I verify that the listed medications and allergies are accurate to the best of my knowledge. I give permission to verify my medication or narcotic treatment with my primary care doctor and/or other treating physicians.
I acknowledge that I have received a copy of MIDISC, PLLC's 'Notice of Privacy Practices'. This Notice described how MIDISC, PLLC may use and disclose my protected
health information, certain restrictions of the use and disclosure of my healthcare information, and rights I
may have regarding my protected health information.
With my consent, MIDISC PLLC may use and disclose protected health information (PHI) about me to carry out treatment, payment and healthcare operations (TPO). Please refer to MIDISC PPLC's Notice of Privacy Practices for a more complete description of such uses and disclosures.
I have the right to review the Notice of Privacy Practices prior to signing this consent. MIDISC PLLC reserves the right to revise its Notive of Privacy Practices at anytime. A revised Notice of Privacy practes may be obtained by forwarding a written request to MIDISC PLLC Privacy Officer at 3067 Tamiami Trail Suite 3, Port Charlotte, Fl 33952.
With my consent, MIDISC PLLC may call my home or other designated location and leave a message on voice mail or in person in reference to any items that assist the practice in carrying out TPO, such as appointment reminders, insurance items and any call pertaining to my my clinical care, including laboratory results among others.

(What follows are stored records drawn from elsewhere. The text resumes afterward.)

Here are some points, each followed by its number:
[ 0.78  0.87 -0.17  1.36  1.15  0.88 -2.59  0.81  0.16  1.55 -1.78  2.24
  0.77 -0.25 -1.41  0.54] 0
[ 0.46 -1.43  0.36 -0.48 -0.01 -0.27  0.57  0.48 -1.06 -0.24  0.98 -0.31
  0.48 -1.22  0.31 -0.54] 1
[-0.84 -0.84  1.04 -0.46 -0.14 -0.47  0.53  0.35 -0.74  0.61 -0.22 -1.43
  0.4  -1.11 -0.77 -1.75] 2
[ 2.44  0.66  0.74  0.63  0.05 -0.36 -0.79 -0.2   0.65  0.47 -1.71  0.09
 -0.33 -0.08  0.93 -1.71] 3
[ 0.68 -0.37  1.05 -0.12 -0.83  0.91  1.33  2.08  1.08 -1.6  -1.11 -0.48
 -1.77 -1.28  0.    0.49] 4
[ 1.38  0.63  2.09  0.58 -0.97 -1.05  1.57  1.06 -0.7   0.72  0.19 -0.95
  0.52 -0.89  0.64 -1.85] 5
[-1.39 -0.28 -0.72 -0.3   1.21 -1.21 -1.03 -0.24 -0.05  0.68  0.94  0.4
 -0.53  0.66 -1.37 -0.25] 6
[-2.7  -0.47  0.52 -1.94  0.81 -0.71  1.39 -0.07  0.28  0.71  0.73 -0.09
  0.95 -0.25 -0.58 -1.59] 7
[-0.77 -0.19  0.1   0.55  0.42  1.95 -1.32  1.09 -0.53  1.    0.06  0.13
 -0.93 -0.89  0.89  0.79] 8
[ 2.3  -0.59  0.84 -0.76 -2.93  0.98 -0.87  1.33  1.25 -1.12 -0.76  1.42
 -0.46 -1.1   1.59  1.35] 9
[ 1.2   0.74  0.53  0.24 -0.48  0.78  0.   -0.13  0.85 -0.96  0.82 -1.41
 -0.52 -0.4   0.8  -0.13] 10
[-0.63 -0.96 -0.42 -0.19 -1.77 -0.6   1.05 -0.3  -0.08 -0.17  0.51 -1.08
  0.22 -0.97 -1.   -0.66] 11
[ 1.31  0.1   1.23 -3.34  0.49  1.2   2.95  0.23  0.05 -0.69 -0.61 -2.55
 -1.67 -0.97  0.09 -0.55] 12
[ 1.1   0.89  0.55 -0.13 -0.33  0.1  -0.23 -1.06  0.06  0.45 -0.28 -1.81
 -0.7  -1.29 -0.71  0.13] 13
[-0.64 -0.48 -0.7  -1.53 -1.85 -0.22  1.31 -0.14 -0.81  0.21 -1.42  2.14
 -0.45 -0.7   0.83  0.27] 14
[ 1.22 -0.4   0.95 -0.44 -1.31  0.87 -1.75  1.05 -0.18  0.2  -0.59  0.36
 -1.4  -0.46  1.27  0.16] 15
[ 1.05  1.47 -0.27 -1.37 -0.26  0.8   1.73  0.74  1.34 -2.23 -0.46 -2.18
 -2.11  0.2   1.62 -0.67] 16
[ 0.96 -0.32  1.2  -0.54  0.13  0.58 -0.46  0.42  0.1   0.25  1.31  0.43
 -0.38 -0.17  0.45 -0.62] 17
[ 0.83 -0.79  1.27  0.5  -0.54  1.15 -0.75 -0.09  0.9  -0.14 -0.36 -0.19
 -0.41 -0.87  0.48 -0.19] 18
[-1.01  0.04 -0.53  0.28  0.78 -0.72  0.9  -0.35 -0.84 -1.4   0.67 -1.56
 -0.19  0.87 -0.79 -0.43] 19
[-0.82  0.96  2.2  -0.88  0.54 -0.38  0.51 -0.31 -0.21  0.53  1.37  0.69
 -1.95  0.22  0.06  0.21] 20
[-1.26  0.73 -2.36 -1.01 -2.49 -0.17  0.6   0.39 -0.61 -0.25  0.79  0.61
  0.44 -0.73  0.07  0.07] 21
[ 0.98 -0.7   1.29  1.63 -1.35 -1.   -0.06 -1.31 -0.65  0.67  0.46  1.03
 -2.85  0.    0.91 -0.36] 22
[ 3.76  1.71  0.17  0.1   0.55  1.34 -2.15  0.06  0.    1.53 -4.3  -1.72
 -0.88  1.53 -0.05  1.65] 23
[-0.74 -0.81 -0.35 -0.67  0.26 -0.15  0.13 -1.02  1.23  1.45  0.31  0.12
  1.43  1.85 -2.17  1.52] 24
[ 1.22  1.69  0.59  0.11 -0.78 -0.02  1.98  0.03 -0.26 -0.01  1.46  1.12
  0.28  0.8  -1.09 -0.29] 25
[-1.38  0.49 -0.62 -2.06 -0.06 -1.45  1.36 -0.13  1.73 -0.1   0.44 -2.11
  1.49  0.14 -1.3  -1.63] 26
[-0.63  1.14 -0.49 -0.02 -0.81  0.51  0.29 -1.02 -1.22  0.11  0.33 -0.45
  0.66  0.04  0.54  1.14] 27
[ 0.67  0.24 -0.43  0.75  0.33  0.66  0.    0.23 -0.57  0.57 -0.5  -0.17
  0.26  0.21 -1.34 -0.58] 28
[ 0.86 -0.16 -1.26  0.5   1.3   1.03 -0.71 -0.41  0.1   1.6   1.39  0.62
  0.12  0.56 -0.68  1.19] 29
[ 0.6   0.8   0.55  0.77  0.27 -0.14 -0.65  0.6  -1.24  0.88 -0.54 -0.52
 -0.62  0.29 -0.06 -0.05] 30
[-1.49  0.38  1.65  0.53  0.25 -2.84 -0.55 -1.84  0.2  -0.54  0.7   1.46
 -0.85 -0.16 -0.07  0.08] 31
[ 1.72 -0.16 -0.71 -2.22 -1.91  2.63  1.6   1.07 -1.57 -0.09  0.8  -0.37
 -0.44 -0.48  1.62  1.69] 32
[-0.01  0.28  0.12  0.75  0.38  0.67 -1.36  1.69 -0.47  1.02 -0.39  1.72
  1.36  0.9  -0.95  0.56] 33
[ 1.25 -0.15 -0.61  0.44  1.04  0.9   0.65 -1.73  0.96  0.34 -0.85 -0.3
  0.95  0.9  -0.11  0.58] 34
[-1.27  1.06 -0.15 -0.4   0.   -0.47  1.31  0.42  2.25 -0.1   0.29 -2.42
  0.03 -0.55  1.38  1.18] 35
[ 1.69  2.48  0.3   0.2  -0.34  0.71  1.42 -0.78 -1.05 -0.54  0.63 -1.23
  0.52  0.41  0.24  0.93] 36
[ 1.16  0.07  0.47 -0.7  -1.34 -0.32 -1.06  0.61 -0.78 -0.33 -0.2   1.33
  0.16  0.75 -0.25 -0.32] 37
[-0.79  0.7   0.59  1.27  0.89  1.87 -1.67  0.96 -1.19  1.51 -0.68  0.63
 -1.04 -0.2  -0.55  1.04] 38
[-0.35  0.32  0.17 -1.47 -0.03 -0.25  0.39 -1.76 -1.19 -2.06  1.27 -1.19
 -0.41  1.38 -0.24 -0.82] 39
[ 0.86 -0.01  1.13  1.98  1.2  -1.01 -2.16  0.38  0.6   0.25  0.05 -0.59
  0.23 -1.34 -0.91  0.02] 40
[-0.95  1.68  0.03  0.26  0.35 -0.55 -0.32 -0.44  0.67 -2.09  0.01 -0.85
 -0.35 -0.15 -0.93  0.05] 41
[ 2.48  1.35  0.27  1.51  1.83  0.3  -1.97  0.39  1.95  0.33 -4.4  -1.29
  0.16  0.96 -0.01  1.78] 42
[-0.83  1.31  0.83 -0.41 -0.47  0.52 -1.61 -0.26  0.51  0.07 -0.08  2.57
 -0.01  1.04  1.15  0.68] 43
[-0.05 -1.25 -0.26  1.28 -0.32 -1.79 -1.46 -0.38 -0.84  1.08 -0.57  0.17
  1.04 -0.41 -0.47 -1.03] 44
[-1.23 -1.25  0.3   0.5   0.24 -1.59 -1.63  0.69 -0.35  0.71 -0.34 -0.36
  1.07 -0.44 -0.81 -0.75] 45
[-0.09 -0.07  0.2   0.46 -0.15  2.59  0.28  0.61  1.46 -0.31  1.33  0.82
  0.72 -0.04  0.8   0.47] 46
[ 0.08  0.74  2.01  2.28  0.39  0.36 -2.19 -0.07 -0.07  1.08  0.18 -0.07
 -0.27  0.48  1.27  0.62] 47
[-0.36 -0.13  0.44 -1.02  0.53 -1.88  1.73  0.7  -0.01 -0.89 -0.36 -2.38
  0.36 -0.15  1.26 -1.88] 48
[ 0.67  0.45 -0.36  1.75  0.52  0.63 -1.75  0.99  0.07  1.83 -0.14 -1.65
  0.06 -1.58  1.43 -1.39] 49
[-0.82 -1.    0.7  -1.77 -1.66 -2.44  1.25 -0.13  0.97  0.52  0.46 -1.56
  0.23 -1.11 -0.1  -1.68] 50
[-1.5  -0.13  0.31 -0.69  0.02 -1.7   0.06 -0.61 -1.88 -0.12  0.33 -0.26
  0.2   0.17  1.57 -1.83] 51
[ 1.18  0.7  -0.42  0.88  0.73  1.04 -1.54  1.27  1.58  0.77 -2.37  1.12
  0.97 -0.1   0.92  1.52] 52
[ 0.53 -0.23 -0.09 -0.81 -0.23 -0.79  2.26 -0.54  1.16 -0.82  2.4  -2.5
 -1.41 -0.58  0.35 -0.06] 53
New points follow, each followed by the numbers of its three nearest points above, looking only along the 7 directions in which the numbered points spread most, nearest first.
[ 0.25 -0.17 -0.53  0.41 -0.34 -0.49  0.65 -1.05 -1.05 -0.35 -0.98 -0.4
  0.35 -1.54  2.19 -1.11] 5 1 17
[-1.03 -0.18 -0.58 -0.37 -0.65 -0.07  0.35 -0.7  -1.32 -0.87  0.59  0.29
 -2.58 -0.26  1.33  0.58] 20 17 25
[-1.02  1.77 -0.6   0.34  1.82  0.27  0.15 -0.77  0.84  0.3  -0.56  0.05
  1.27  1.26 -2.61  1.09] 24 34 6
[-1.12  0.67  0.26  1.4   1.62  1.21 -0.2   0.09 -0.36  0.86 -0.42 -0.43
  0.62 -0.89 -0.61  0.86] 29 28 38
[ 2.69  0.37 -1.92  0.81 -1.16  0.9  -0.03 -0.45  2.   -0.46 -0.88 -0.42
  0.13 -0.12  0.54 -0.23] 34 18 13
[ 3.5   0.34  0.69  1.07 -0.49  0.6  -2.42  1.02 -0.83 -0.7  -1.1  -0.13
 -0.83  0.48  0.53  0.53] 3 15 30
[-0.7   0.56 -0.39  1.16 -0.37  0.33 -1.09  0.06 -0.65 -0.24  0.9   2.01
 -0.08  0.02  0.64 -0.97] 17 43 37
[ 0.48 -0.48 -1.91 -1.7  -1.5   0.24  2.16  0.61  0.16  0.3   0.21 -1.82
 -0.17 -1.51  0.64 -0.59] 11 12 1
[ 0.38  0.72 -0.39  0.25 -2.32 -0.71 -2.83 -1.   -1.48 -0.66  1.07  2.72
 -1.48  2.36  1.21  1.52] 43 37 22
[ 2.8   0.8  -0.12  0.49  0.29 -0.26  1.69  1.24  0.13  1.17 -0.56 -0.61
 -1.5   0.46  0.11 -0.1 ] 13 10 30
[-1.39  1.16 -1.15 -2.17 -2.03 -1.24 -0.42  0.32 -0.23 -0.4   1.66  0.9
 -0.65  0.88 -0.88  1.15] 21 25 27
[-3.04  0.68  1.21 -0.88  2.41 -0.85  1.45 -0.99  1.33  0.81 -0.72  0.69
  0.24 -0.19  1.19 -0.44] 41 6 7
[ 3.27  0.1   0.34  1.27 -1.79 -0.44 -1.95  0.53 -1.22 -1.09  1.12  1.76
 -0.62 -0.77  1.16 -2.  ] 22 15 37
[-0.17 -0.7  -0.71 -0.87 -0.82  0.44 -1.57 -0.27  1.08 -0.82  0.78  0.23
  0.06 -0.9   0.03 -0.06] 17 18 46
[-0.58 -0.53 -2.09  0.54 -0.5   0.38 -0.94 -0.59 -0.22 -1.09 -1.53  1.62
  0.71  1.99 -0.87  1.06] 24 33 43
[-0.62  0.37  0.23  0.03  0.72 -0.6   0.41  0.39 -1.07  2.    0.09 -0.53
 -0.21  0.62 -0.45 -0.68] 28 30 6
[-0.52  0.9   0.89 -0.28  2.16 -1.32  0.07 -0.58  0.63  0.98  1.08 -1.42
  0.55  0.84 -1.52 -0.05] 19 6 41
[-1.22 -0.2  -0.42  0.79  0.66 -1.16  0.09 -1.64 -2.07  0.09 -0.48  1.6
  1.25  1.8  -0.85 -0.99] 6 44 24
[-2.53  0.2  -0.48  1.25  0.43  0.28 -1.21 -0.24 -1.01 -0.98 -0.09  0.75
  0.02  0.7  -0.32  1.07] 6 29 43
[-1.53 -1.06 -0.3   0.58 -0.13  0.09 -0.48 -1.32 -0.64  0.22  2.4   0.29
  1.31 -0.54  0.   -0.17] 6 7 1
[ 2.29  0.16  0.83 -0.25 -1.06  0.76 -2.2   0.41 -0.66 -0.59  0.31 -0.74
 -0.04  0.21 -1.01  0.35] 30 28 18
[-1.43  0.84 -0.79  0.65  1.   -0.44 -0.85  0.06 -0.97  1.07  0.14  1.62
  1.67  0.68  1.32 -0.75] 6 33 45
[ 0.76  0.18  1.22 -0.09  1.08  0.04 -0.97  1.02  0.81  0.12  0.18  0.9
 -0.35 -1.43 -0.39  0.73] 18 17 8
[ 0.44  0.57 -0.24 -0.78  1.08  0.23  0.84  0.56  0.6   0.51 -0.22 -0.48
  0.27  0.09  0.2  -0.37] 13 34 28
[ 0.24 -1.42 -1.46 -1.27 -0.1   0.88 -0.13 -0.95  1.7   0.09  1.02  0.32
 -0.17 -1.49  0.15  0.39] 46 21 27
[ 0.72 -2.22 -0.69  0.91  0.9   0.79  0.   -1.43  0.47  0.    0.15  1.04
  0.67  0.96 -0.41 -0.5 ] 28 27 6
[-0.96  0.44 -0.55 -0.59 -0.66 -0.59  2.6   0.23 -1.48 -1.1   0.86 -0.84
  0.74  0.67 -0.37  0.16] 39 11 19
[ 0.7   0.82  0.28 -0.7  -0.34  1.06 -0.47 -0.67  0.85 -1.07  1.78  0.1
  0.06  0.99  0.24 -0.63] 27 25 20
[-0.65  0.34  2.42 -0.24  1.11 -3.28 -0.75  0.49 -1.51 -0.17 -0.06 -1.55
 -2.12 -0.2  -0.68 -1.66] 51 5 2
[ 0.7  -0.26 -0.84 -0.03 -2.6   0.47  0.49 -0.95 -1.53 -2.31 -0.1  -0.67
 -0.99 -0.51  1.57  0.32] 25 17 10
[-0.06 -0.32  0.03 -2.68 -0.7  -0.4   1.21 -0.16 -0.15 -0.46 -0.35 -0.57
 -1.43 -0.34  0.05 -0.19] 11 25 1
[-1.82 -0.38 -1.36 -0.35  0.16 -0.63  0.63 -0.52 -0.05 -1.82  0.92 -1.23
  1.19 -2.39 -1.3  -0.75] 7 11 26
[-0.88  0.7  -0.4  -1.05 -0.18  0.18 -0.97 -0.84  0.1  -0.76  2.05  1.74
 -0.38 -0.88  1.41  0.53] 20 43 17
[-0.44  0.1   1.21 -0.06  0.55  1.86  0.54 -1.63  0.28 -0.68  1.   -0.59
 -1.14  1.44  0.35  0.31] 20 27 10
[-1.33 -0.37 -0.03 -0.48 -0.26  0.18  1.57  0.03 -1.45 -1.61  0.23  1.47
 -0.55  0.69  1.4  -0.21] 25 21 27
[-1.09 -0.27  0.07 -0.43  2.39  0.68 -0.93 -0.35  0.61  0.56 -0.31 -3.02
 -0.1  -0.1  -1.15  1.01] 34 41 19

With my consent, MIDISC PLLC may mail to my home or other designated location any items that assist the practice in carrying out TPO, such as appointment reminder cards and patient statements as long as they are marked Personal and Confidential.
However, the practice is not required to agree to my requested restrictions, but if it does, it is bound by this agreement.
By signing this form, I am consenting to MIDISC PLLC's use and disclosure of my protected health information (PHI) to out treatment, payment and healthcare operations (TPO).
I may revoke my consent in writing except to the extent that the practice has already made disclosures in reliance upon my prior consent. If I do not sign this consent, MIDISC PLLC may decline to provide treatment to me.